Monday I sat down with my mom and my husband and spoke about "how we were going to finish the last couple of radiation visits". As the conversation continued, I came to the conclusion that I was most likely going to have to forego the last couple of treatments because it was getting to the point where I couldn't get out of bed and function like a person anymore and I felt like if I were to receive anymore radiation, it might just kill me. This decision was not made lightly, but I felt very at peace with it. I know my body better than the doctor's and I feel like sometimes radiation oncologists get caught up in the numbers and forget about the patient.

I literally spent all day today at the doctor's office and had to have a repeat MRI to see about increased ICP. I spoke with my nurse about my "reaction" to decadron and she mentioned I was likely having a histamine response and that taking claritin or benadryll may help to reduce the reaction. So far, so good. I have not experienced the reaction after taking the dexamethasone near to the extent I was before. I hope this trend continues.

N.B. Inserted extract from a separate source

Each row of a before or after table is a point. One or more steps were done to the points. Then noise was added and the rows were shuffled. The steps act on columns, c1 being the first. Name the steps. A step turns or swaps two columns, mirrors them in a line or flattens them onto one, adds a multiple of one to another, or multiplies or shifts one. Angles are multiples of 10 degrees, from the lower column toward the higher: turns from -170 to 170, lines from 10 to 170 but not 90. Use the fewest steps. Two steps may share a column if one is a turn and the other turns, adds or multiplies; they go together, in the order done. Otherwise the lowest column goes first.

I am still convinced that I am having ICP issues because the TIAs are happening on the right side of my body instead of the left (where we would expect to have issues). I spoke in depth with my radiation oncologist and hema-oncologist and staff of nurses and despite the fact that my radiation oncologist wants me to finish out the last two sessions, I have decided not to continue with it. The hems-oncologist argued a great point that there are no studies out there that show any significant difference in not doing the last few treatments. I have had the equivalent of 4800 cGys/48 Gys(radiation units) and all the research I am seeing online shows that for my type of tumor, it is typical to have treatment ranges between 4000-4500cGys or 40-45Gys, which makes me even more confident in my decision to discontinue.

The thing we have to remember about radiation is that is based on "guidelines" from case studies and not everyone fits into the same box when it comes to treatment. I'd like to make it very clear that I am not stopping treatment completely, I am simply ending my course of radiation a few treatments early. I still have a very long road to recovery ahead of me, but I am confident that I will not be able to recover without further issue. It will likely take me a few weeks to normalize as radiation side effects can last 3-4 weeks after treatment, but I fully anticipate that I will be feeling better in a few weeks and be able to get back to a more regular schedule.

There were a lot of tears shed today, but they were mostly tears of relief as I feel I am headed in the right direction and things will soon start looking up. Thank you for your continued prayers and support and I am so glad to put this chapter behind me.